Refugee Camps in America, 1975-1982, and beyond?

refugee camps

Refugee Camps in America, 1975-1982, and beyond?

Masaryk Institute and Archives of the Czech Academy of Sciences and the Faculty of Social Sciences cordially invite you to at talk with Jana K. Lipman on refugee camps in America. The talk takes place in room 215 at Hollar on 1 June from 3 p.m.

In 1975, the United States established refugee camps on several military bases in the aftermath of the U.S. War in Vietnam. In 1980, the U.S. again turned to military bases to house Cubans during the Mariel Boatlift. These camps raised questions about the relationship between humanitarianism and protection, on the one hand, and militarism and detention, on the other. Moreover, refugees on the bases were far from passive. They maneuvered for resettlement, protested, engaged in hunger strikes, and sought legal allies in the United States. This talk will consider U.S. refugee camps in Guam, Arkansas, and southern Florida in the 1970s and early 1980s, raising questions about detention and the limits of U.S. refugee and asylum policy today.

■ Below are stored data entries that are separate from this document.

Here is a tiny trained network, its code and every weight. The questions are about switching its units off for an input and a target symbol, where a switched-off unit gives its printed mean instead of its output.

import numpy as np


def w(rows, s, z=0):
    codes = np.array(rows[::2]) - 128.0
    scale = np.full(codes.shape[1], s)
    scale[-1] = z or s
    return codes * scale


def f(y):
    return y / 2 * (1 + np.tanh(0.7978845608 * (y + 0.044715 * y**3)))


def softmax(a):
    e = np.exp(a - a.max(-1, keepdims=True))
    return e / e.sum(-1, keepdims=True)


def log_softmax(a):
    a = a - a.max(-1, keepdims=True)
    return a - np.log(np.exp(a).sum(-1, keepdims=True))


def net(x, mask):
    ids = ['ΓΔΞΣΦΩαβεζηθμπτψ'.index(c) for c in x.split()]
    T = len(ids)
    res = E[ids] + P[:T]
    u = 0
    for l in range(3):
        q, k, v = (res @ M[l].T for M in (Q, K, V))
        z = softmax(np.where(np.tri(T) > 0, q @ k.T / 2**0.5, -1e9)) @ v
        res = res + np.where(mask[u], z, O[l][:, -1]) @ O[l][:, :-1]
        u += 1
        y = f(res @ A[l][:, :-1].T + A[l][:, -1])
        res = res + np.where(mask[u : u + 4], y, B[l][:, -1]) @ B[l][:, :-1]
        u += 4
    return log_softmax(res[-1] @ U[:, :-1].T + U[:, -1])


Q, K, V, O, A, B = {}, {}, {}, {}, {}, {}
E = w([
[63,143,232,77,132,126,210,162,109,92,104,174],'Γ',
[128,232,179,191,121,74,129,86,140,151,189,115],'Δ',
[107,182,70,143,51,107,153,196,112,138,124,176],'Ξ',
[68,98,183,87,48,175,121,125,93,137,72,222],'Σ',
[123,124,186,150,127,96,218,93,133,36,125,221],'Φ',
[109,162,75,195,162,198,110,136,109,67,167,148],'Ω',
[195,154,128,110,104,121,96,169,124,169,224,134],'α',
[147,131,213,135,120,161,184,54,157,79,85,196],'β',
[74,170,158,59,148,113,170,109,144,54,98,215],'ε',
[120,191,211,83,108,113,86,174,182,58,76,178],'ζ',
[154,37,62,105,107,53,102,9,135,127,103,137],'η',
[183,65,160,211,159,74,158,156,79,203,152,138],'θ',
[159,146,135,169,77,170,191,122,89,182,92,67],'μ',
[242,116,60,139,144,177,192,190,168,102,152,115],'π',
[106,173,83,92,160,168,150,155,197,220,120,148],'τ',
[163,92,229,138,72,99,136,221,150,95,102,179],'ψ',
],0.014)
P = w([
[47,84,216,128,72,147,206,134,159,63,152,174],'0',
[71,126,199,140,79,152,186,134,119,78,141,179],'1',
[81,150,178,143,92,145,172,130,108,101,127,187],'2',
[98,165,156,153,98,137,156,136,107,115,120,182],'3',
[110,192,145,167,108,123,143,128,106,129,115,179],'4',
[124,203,126,177,107,122,128,129,96,137,111,176],'5',
[136,218,111,184,107,114,121,125,93,158,107,172],'6',
[148,241,89,188,114,100,129,118,104,169,119,163],'7',
[157,254,72,203,103,81,140,102,122,195,144,152],'8',
],0.0077)
Q[0] = w([
[101,36,85,25,178,185,71,157,131,141,176,2],'L0H0',
[133,140,169,106,116,162,164,152,148,117,131,230],'L0H0',
],0.0093)
K[0] = w([
[98,149,254,109,148,200,202,213,131,95,136,180],'L0H0',
[155,170,31,149,157,117,104,147,110,174,122,140],'L0H0',
],0.0089)
V[0] = w([
[140,175,42,199,86,109,148,208,82,100,216,105],'L0H0',
[120,128,114,171,175,126,174,118,143,254,233,58],'L0H0',
],0.0069)
O[0] = w([
[118,187,96,128,139,36,111,163,1,61,138,177,253],'L0H0',
[116,175,165,98,223,198,106,142,38,197,65,206,86],'L0H0',
],0.0073,0.003)
A[0] = w([
[91,180,115,79,147,169,93,147,48,131,81,166,169],'L0N0',
[170,155,173,93,132,153,8,195,111,132,185,135,69],'L0N1',
[199,1,112,123,57,95,77,71,130,187,142,118,243],'L0N2',
[146,149,59,193,26,175,91,154,201,227,196,81,252],'L0N3',
],0.0056,0.0018)
B[0] = w([
[159,189,175,179,174,138,144,150,138,94,204,148,253],'L0N0',
[139,90,98,104,147,101,202,2,126,166,181,214,144],'L0N1',
[130,32,155,179,166,119,55,88,74,66,41,123,169],'L0N2',
[166,142,141,99,110,200,24,194,33,83,155,160,212],'L0N3',
],0.0076,0.0046)
Q[1] = w([
[74,87,172,174,142,116,201,114,125,201,138,160],'L1H0',
[205,87,76,48,148,175,107,130,245,222,62,3],'L1H0',
],0.0061)
K[1] = w([
[74,158,190,119,118,164,206,189,156,207,140,123],'L1H0',
[23,1,221,36,96,109,154,81,202,55,80,161],'L1H0',
],0.0069)
V[1] = w([
[118,55,50,141,252,130,74,69,127,74,128,156],'L1H0',
[251,32,111,24,91,75,204,170,168,152,174,142],'L1H0',
],0.0047)
O[1] = w([
[107,2,59,108,136,145,129,113,106,183,219,160,100],'L1H0',
[218,119,161,54,173,114,184,172,114,72,144,156,2],'L1H0',
],0.008,0.0045)
A[1] = w([
[104,211,126,78,56,105,129,162,237,160,99,176,178],'L1N0',
[197,254,93,121,110,109,160,210,111,161,114,153,248],'L1N1',
[50,142,173,58,132,92,57,244,83,173,166,176,192],'L1N2',
[125,157,184,148,129,41,84,160,63,92,43,80,37],'L1N3',
],0.0057,0.0018)
B[1] = w([
[2,136,101,22,152,100,131,91,146,79,150,71,184],'L1N0',
[101,28,87,98,243,213,80,132,65,77,88,98,248],'L1N1',
[144,146,82,159,127,123,145,44,190,42,74,237,179],'L1N2',
[172,148,135,148,121,60,139,101,65,152,59,72,174],'L1N3',
],0.0063,0.011)
Q[2] = w([
[192,65,190,167,155,6,118,124,207,223,141,3],'L2H0',
[181,169,85,58,64,110,161,140,216,230,235,74],'L2H0',
],0.0063)
K[2] = w([
[139,211,254,120,40,130,229,233,154,120,127,155],'L2H0',
[81,89,222,90,29,103,229,124,227,33,132,156],'L2H0',
],0.0059)
V[2] = w([
[186,104,96,219,106,238,149,254,72,173,125,84],'L2H0',
[200,113,235,177,78,46,164,85,103,148,100,121],'L2H0',
],0.0056)
O[2] = w([
[117,237,96,123,79,134,162,242,158,111,105,122,122],'L2H0',
[18,55,168,203,255,146,151,172,76,99,119,145,1],'L2H0',
],0.0077,0.0056)
A[2] = w([
[96,84,110,255,251,218,181,174,169,115,194,153,201],'L2N0',
[44,138,142,136,113,25,171,128,236,104,199,212,53],'L2N1',
[204,36,37,145,136,158,92,76,86,202,131,93,253],'L2N2',
[101,140,207,175,197,140,120,193,67,153,37,150,132],'L2N3',
],0.0054,0.0014)
B[2] = w([
[204,69,44,204,154,125,190,123,172,171,45,78,222],'L2N0',
[127,126,62,121,107,111,175,158,138,168,255,96,188],'L2N1',
[112,254,190,109,104,89,195,170,92,130,102,102,246],'L2N2',
[93,85,135,84,132,106,66,155,176,230,195,163,253],'L2N3',
],0.0068,0.0051)
U = w([
[69,122,125,100,183,152,171,124,122,113,173,62,85],'Γ',
[36,108,186,167,142,137,49,25,101,186,132,179,21],'Δ',
[115,94,93,145,105,63,137,71,74,86,1,83,147],'Ξ',
[86,57,115,112,93,207,68,174,116,75,110,170,6],'Σ',
[176,113,82,154,176,89,208,121,131,119,158,57,4],'Φ',
[99,171,89,233,43,91,151,130,175,108,202,152,189],'Ω',
[199,100,196,101,176,149,101,127,56,106,214,218,153],'α',
[156,112,128,205,152,205,123,93,187,95,80,81,76],'β',
[110,53,75,73,143,114,68,123,136,157,217,103,147],'ε',
[167,133,198,155,164,125,6,142,169,72,204,29,110],'ζ',
[123,114,161,139,103,198,171,110,47,146,132,95,68],'η',
[96,88,51,115,177,115,168,147,151,196,81,206,130],'θ',
[12,182,182,92,132,147,154,213,107,168,92,84,247],'μ',
[208,149,147,127,99,116,161,240,179,64,85,146,89],'π',
[170,157,141,97,117,177,139,43,239,180,60,139,237],'τ',
[176,100,152,171,153,49,48,196,168,110,152,102,116],'ψ',
],0.0054,0.0023)

Each question gives the input, a string of symbols that net reads in full, and the target symbol t.
The units are the heads (2 rows each of Q, K, V and O) and the neurons (one row each of A and B). Each row of codes is followed by its name. A weight is (code - 128) times the scale printed after its matrix; where a second scale follows, it is the last column's (O, A, B and U).
mask holds one flag per unit, layer by layer, with each layer's heads first. A switched-off unit (its flag False) gives its mean, the last column of its rows in O or B, instead of its output. The means were averaged over made-up inputs and are rounded, as every weight is.
A unit's drop is (log p(t) with every unit on - log p(t) with that unit switched off) / (log p(t) with every unit on - log p(t) with every unit switched off).
The circuit of an input: a set's keep is (log p(t) with only the set's units on - log p(t) with every unit switched off) / (log p(t) with every unit on - log p(t) with every unit switched off). Starting from the 12 units with the biggest drops (on a tie, the unit counted first), units are removed one at a time, each time the one whose removal leaves the highest keep (on an exact tie, the one counted first), for as long as the keep stays at least 0.8.
circuit, biggest first: the units of the circuit, biggest drop first
unit that matters most: the unit with the biggest drop
k most important neurons: the k neurons with the biggest drops, biggest first
input τ ζ Ω ψ Φ Σ θ Ω β, target Ω: unit that matters most -> L1H0
input Γ Δ Ξ μ Ω Ξ Σ, target Ξ: circuit, biggest first -> L0H0, L1N3, L1N2
input η Ω Δ θ μ μ Φ Φ, target Ω: 3 most important neurons -> L1N1, L2N1, L0N3
input Ω Ω Ξ Ω μ Ω τ Ξ, target Ξ: circuit, biggest first -> L1N1, L0H0, L1H0, L1N3
input μ η Δ Σ π Φ, target Ω: circuit, biggest first -> L0H0, L1N1
input τ τ Σ α ψ α ε, target α: circuit, biggest first -> L0H0, L0N0, L0N1, L1H0
input μ ε ζ μ Σ η Ξ π Δ, target ζ: circuit, biggest first -> L0H0, L0N3
input θ μ τ Φ, target τ: circuit, biggest first -> L1N1, L2H0, L0H0, L0N2
input τ Ω Ξ β, target Ξ: 2 most important neurons -> L1N3, L1N1
input τ Σ α Ξ η ε Ξ Σ Σ, target Δ: 2 most important neurons -> L0N2, L1N1
input Ξ Γ θ α ζ ζ, target α: circuit, biggest first -> L0H0, L0N1, L0N0, L1H0
input Δ α α Σ Δ μ ζ τ β, target τ: circuit, biggest first -> L2H0, L1N1, L0H0
input α β π Ω, target Ω: 2 most important neurons -> L0N0, L1N1
input Δ μ τ μ ψ Σ θ θ, target θ: 3 most important neurons -> L2N0, L2N3, L1N0
input τ μ Γ θ Δ Ξ ε, target Ξ: unit that matters most -> L1N1
input Γ Φ μ Ω Ω θ ζ ζ, target θ: 2 most important neurons -> L1N1, L2N0
input α Σ Σ, target α: circuit, biggest first -> L1H0, L0H0, L0N0, L0N1
input μ ε μ Δ, target Δ: circuit, biggest first -> L0H0, L1H0, L2H0
input ψ Ω θ ζ ε, target θ: 3 most important neurons -> L1N1, L2N0, L2N3
input α Φ Ξ Ξ Φ, target Ξ: 2 most important neurons -> L1N3, L1N1
input τ Ξ η ζ, target ε: 3 most important neurons -> L0N2, L0N0, L2N1
input Σ η Ω, target β: unit that matters most -> L0N2
input μ Δ μ Φ Ξ ε Ξ ζ, target Ξ: circuit, biggest first -> L0H0, L1N3, L1H0
input τ θ Ξ ψ, target Ξ: 2 most important neurons -> L1N1, L1N3
input β η Δ Ω μ Ξ π, target Φ: 2 most important neurons -> L0N2, L2N0
input η Σ ζ, target ε: 2 most important neurons -> L0N2, L2N1
input Δ Ξ ζ Γ, target Ξ: most important neuron -> L1N1
input η μ ψ θ, target ψ: 2 most important neurons -> L2N3, L0N2
input Σ Ω β, target Ω: 2 most important neurons -> L1N1, L2N1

Jana K. Lipman is Professor of History at Tulane University. She is the author of Guantánamo: A Working-Class History between Empire and Revolution (University of California Press, 2009), and her new book is In Camps: Vietnamese Refugees, Asylum-Seekers, and Repatriates (University of California Press, 2020). She is currently the Fulbright-Diplomatic Academy of Vienna, Visiting Professor of International Studies.

The talk is organized as part of a series of invited lectures on the history and presence of refugees. The series aims to give more hue and substance, facts and methodology to the Czech scholarly and popular discussion about refugees and migration. It is jointly organized by the ERC-funded Unlikely refuge? project at the Masaryk Institute and Archives of the Czech Academy of Sciences and the Faculty of Social Sciences of the Charles University.